How to porting a rather complicated c++ code (Geant4) into GPU ??

Hi, I’m pretty new to CUDA programming and I’m having a problem trying to port a part of Geant4 code into GPU.

Geant4 is a particle simulation tool based on c++ program.

The main reasons why we think it difficult is as following:

  1. Geant4 simulation uses c++ instead of c programming.

  2. Geant4’s program structure is a multi-level class ( In other words, it uses class calls class method to
    complete the work }

  3. In order to let kernel function uses the class function we need to add Tag device host before each function. Could anyone gives some samrt ideas to add this Tag in front of every class’s member function ?

  4. Geant4’s each class uses many class pointer variable.

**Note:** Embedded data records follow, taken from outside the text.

Each point is reached from the start by the listed moves, each made once or not at all, plus a little noise. Is the number of moves made odd or even? Then give how often each move was made.

Moves:
(1): [ 60   4 -11   1  -9  31]
(2): [-3 41 14 -9 16 25]
(3): [  8 -14  43  18  -5   3]
Start: [-31 -15 -10  14  -1 -11]
Points:
[35 14 37 16  1 44] => odd (1, 1, 1)
[-35  25   3   4  19  13] => odd (0, 1, 0)
[-30 -13 -14  15   1 -11] => even (0, 0, 0)

Moves:
(1): [31 -7  5  5  1  4  8 -9]
(2): [ 2 29 -1 -1  0  5 -9 -1]
(3): [-5 -3 26 -1  1  6 -3  6]
(4): [  3   3   6  29  22 -13  -8   5]
(5): [-13   4   2 -17  28  -1  17   0]
(6): [-5 -5 -3  3  5 20 -4  4]
Start: [  5   0  24  12 -10  18   8  -3]
Points:
[  7  28  23   9 -10  23  -2  -3] => odd (0, 1, 0, 0, 0, 0)
[ 3  0 56 40 12 10 -3  7] => even (0, 0, 1, 1, 0, 0)
[16 -8 60 30 45 33 17  2] => odd (1, 0, 1, 1, 1, 1)
[-16  25  47  -4  23  48  10   7] => even (0, 1, 1, 0, 1, 1)

Moves:
(1): [ 38 -13  -2   0   7   4  -7   2   3   0  -2  -8]
(2): [  4  31  -4 -13   6 -14  -8   7 -10  -7  -8  -4]
(3): [ 1  0 25  0  5  4  4  0 -3  3 -2  7]
(4): [  2   8  -9  19  -3   2  -7  -3 -12   0   4   4]
(5): [-10  -3   4   4  31  -2   4  -1   1  -2   8  -3]
(6): [ -5  11  -2  -4  11  23   6 -10   6  -5  -1   6]
(7): [11  0  2 16 -4  0 43  8  7 -9 -6 -9]
(8): [-10  -3  -4  -3  -3   6   7  34  -4  -6  -5   9]
(9): [ 1 11  8 15  8  1 -3 15 38  2 -6  4]
Start: [ -3 -17 -19 -11 -26 -12  15  -3  -4   1   2  12]
Points:
[ 26 -20   8   0  -8   2  13  48  30  -1 -10  23] => even (1, 0, 1, 0, 0, 0, 0, 1, 1)
[ 43  -9 -17  38 -16  -4  43  19  33  -3  -8   3] => even (1, 0, 0, 1, 0, 0, 1, 0, 1)
[-20  37 -30   8  23   6  12  38  14 -15  -2  30] => even (0, 1, 0, 1, 1, 1, 0, 1, 1)
[ 27  18 -16   2  30   5  60  51  35 -27 -18   7] => odd (1, 1, 0, 0, 1, 1, 1, 1, 1)
[ 44  21 -32   6  -9   3  40   2 -13 -21 -12   4] => odd (1, 1, 0, 1, 0, 1, 1, 0, 0)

Hence, we need to use CUDA Unified Memory
    to handle it ( this is a rather difficult part)

And we have use a simple c++ program to test for it

#include <iostream>
    #include <cuda_runtime.h>
    using namespace std;
     // Derived class
     class Rectangle
          int getArea()
             return (*width * *height);
          int* width;
          int* height;
    // Base class
    class Shape
        Rectangle* rect;
    __global__ void change_width(Shape* sha)
        *(sha->rect->width) = 210;
        *(sha->rect->height) = 10;
    int main(void)
        Shape* sha;
        cudaMallocManaged(&sha->rect, sizeof(Rectangle));
        *(sha->rect->width) = 20;
        *(sha->rect->height) = 10;

       // Print the area of the object.
       cout << "Total area: " << sha->rect->getArea() << endl;
       return 0;

In this code, we can port a 2-level class structure into GPU. And it works.
But you know , Geant4 is a rather big project. I am afraid that our simple idea could not fulfill the job.

Could anyone with good experience in porting c++ code to GPU give some good advice to me??
I really don’t have idea how to handle for such a big program.
Thanks for all your help.


I think you should focus on the topic which parts of the large code base will benefit from execution on a GPU, and which parts don’t. Profile the CPU code to see which loops and function are critical ones. Focus on these.

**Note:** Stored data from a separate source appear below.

Every row gives one point. To make a cloud, some directions were put in groups of two or more. Within a group, all points are equally far from the middle, so they leave a hole (a ring in 2 directions, a hollow ball in 3). The other directions are filled evenly. Then the cloud was stretched, turned, moved and blurred a little. How many holes are there, and how many directions does each take, smallest first?
(in the rows, 128 means zero)

Cloud (13 x 2):
[[103  86]
 [137 101]
 [111 161]
 [160 112]
 [165 162]
 [157 110]
 [ 74 100]
 [130 138]
 [110 146]
 [ 92 171]
 [ 79 100]
 [130 149]
 [ 92 127]]
Holes: 0

Cloud (22 x 3):
[[136 160 112]
 [136 131 110]
 [ 95 159 176]
 [119 107 160]
 [105 127 133]
 [ 79 122  86]
 [144  97 128]
 [178 113 137]
 [154 112 201]
 [119 202 136]
 [162 109 156]
 [176 167 159]
 [106 158 117]
 [138 140 114]
 [122 106  99]
 [156 119 104]
 [117 132  76]
 [170 142  98]
 [ 72 123 144]
 [ 91 103 113]
 [157  86 149]
 [122  90 144]]
Holes: 0

Cloud (20 x 3):
[[142 145 104]
 [140  99 106]
 [177 113 125]
 [139 163 136]
 [125 141  73]
 [119  87 104]
 [170  80 114]
 [126 156 140]
 [148 110  84]
 [103  63 107]
 [184  87 136]
 [120  88  85]
 [114 112  86]
 [137 141  78]
 [174 112 137]
 [140 160 103]
 [120  94  97]
 [102 139 126]
 [152 170 111]
 [159 146  95]]
Holes: 0

Cloud (28 x 4):
[[ 76 133  89 141]
 [ 88 156  87 150]
 [145 157  88 100]
 [ 87 159 142  90]
 [150  85 121 115]
 [136 108 157  83]
 [127  95 148  85]
 [ 92 132 153  79]
 [128 171 103 166]
 [159 104 107 152]
 [113 137 150  76]
 [161 136 156  98]
 [153 147 144  89]
 [154 114  88 119]
 [140 145 145  82]
 [129  96 138 162]
 [145 119 103 168]
 [ 68 109 105 122]
 [155 157  99 165]
 [116 146  75  98]
 [104  93 139  82]
 [163 132  95 158]
 [108 111 116 166]
 [158 146  96 163]
 [151 112 106 164]
 [ 96 141 150  79]
 [134 178 130 157]
 [137 106 158  85]]
Holes: 2 (2, 2)

Cloud (50 x 6):
[[ 85  91 134  87 122 120]
 [131 119 131 103 160  96]
 [107  93  92  95 139 151]
 [143 147 102 131 112 118]
 [127  85 135 101 127  71]
 [ 77 159 133 151 123 124]
 [134 121 124  67 145  70]
 [102 173 198 144 127  99]
 [ 62 103 107 111 109  88]
 [ 96 121 176 126 147  45]
 [ 87 109 170  84 112  98]
 [124 113 151 105 140  88]
 [ 81  86 140 107 120 118]
 [145 153  83 108 111 178]
 [ 84 150 145  92 152  97]
 [119  99  74 106 144 159]
 [128 117 108  96 169 156]
 [ 95 136 113 152 124 148]
 [102 169 116 160 167 116]
 [143 141 132 149  96  76]
 [129 116 178 142 126 135]
 [136 160 150 108 151 124]
 [134 171 122  93 129  62]
 [ 79 119 170 132 160  69]
 [155 160 114 143 112 113]
 [113 121 176 140 133 159]
 [164 175 131  90 144 110]
 [121 181  83 118 157 151]
 [119 113 156 140 162 108]
 [ 94 106 163 139 161  89]
 [137 167 164 134 146  86]
 [108 175 181 144 138 106]
 [123 143 181 144 149 119]
 [128 171 102 109 118 119]
 [137 177 109 130 130 124]
 [ 84 153 145 110 157  77]
 [ 77 119 191 119 130  92]
 [ 98 173 166 163 124  93]
 [102  98 142 122 132 144]
 [ 74 120 176 137 159  81]
 [115 163 160  94 127  71]
 [ 88 150  86 117 138 116]
 [152 121 148 135 150 146]
 [106 123 154 147 176 121]
 [126 120  91 143 134 165]
 [ 87 166 140 124 168 122]
 [120 169 104  99 127  82]
 [ 69  86 100  84 121 131]
 [111 172 163 141 158 125]
 [106 132 113  97  85 112]]
Holes: 1 (2)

However, often it is easier to design a project for the GPU from the ground up, instead of retroactively trying to fit an existing CPU based solution onto the CUDA GPU.

Probably a 1:1 mapping of Geant’s C++ classes and objects into CUDA is not the best way to go forward. CUDA benefits greatly from “Struct of Arrays” data storage, as opposed to arrays or lists of structs (or objects). SoA storage allows for coalesced access to the main memory, therefore allowing memory access speeds at nearly the full hardware capability. Also consider using textures and constant for read-only data storage. This will use of the GPU’s texture caches on any localized reads.

What’s generally not working well with CUDA is trying to squeeze a gazillion of classes and code into one Mega-Kernel. You will run out of registers quickly and as a result performance suffers so badly that you lose all benefits of execution on the GPU. You will most likely have to split the computation into several smaller kernels.


I think Christian is correct regarding first determining which pieces of the code will benefit from being run on the GPU.

As for implementation, you should refer to the C++ example in the CUDA samples. It demonstrates how to call kernels from inside C++. The sample is called “CppIntegration” and is inside the “0_Simple” folder in the CUDA samples.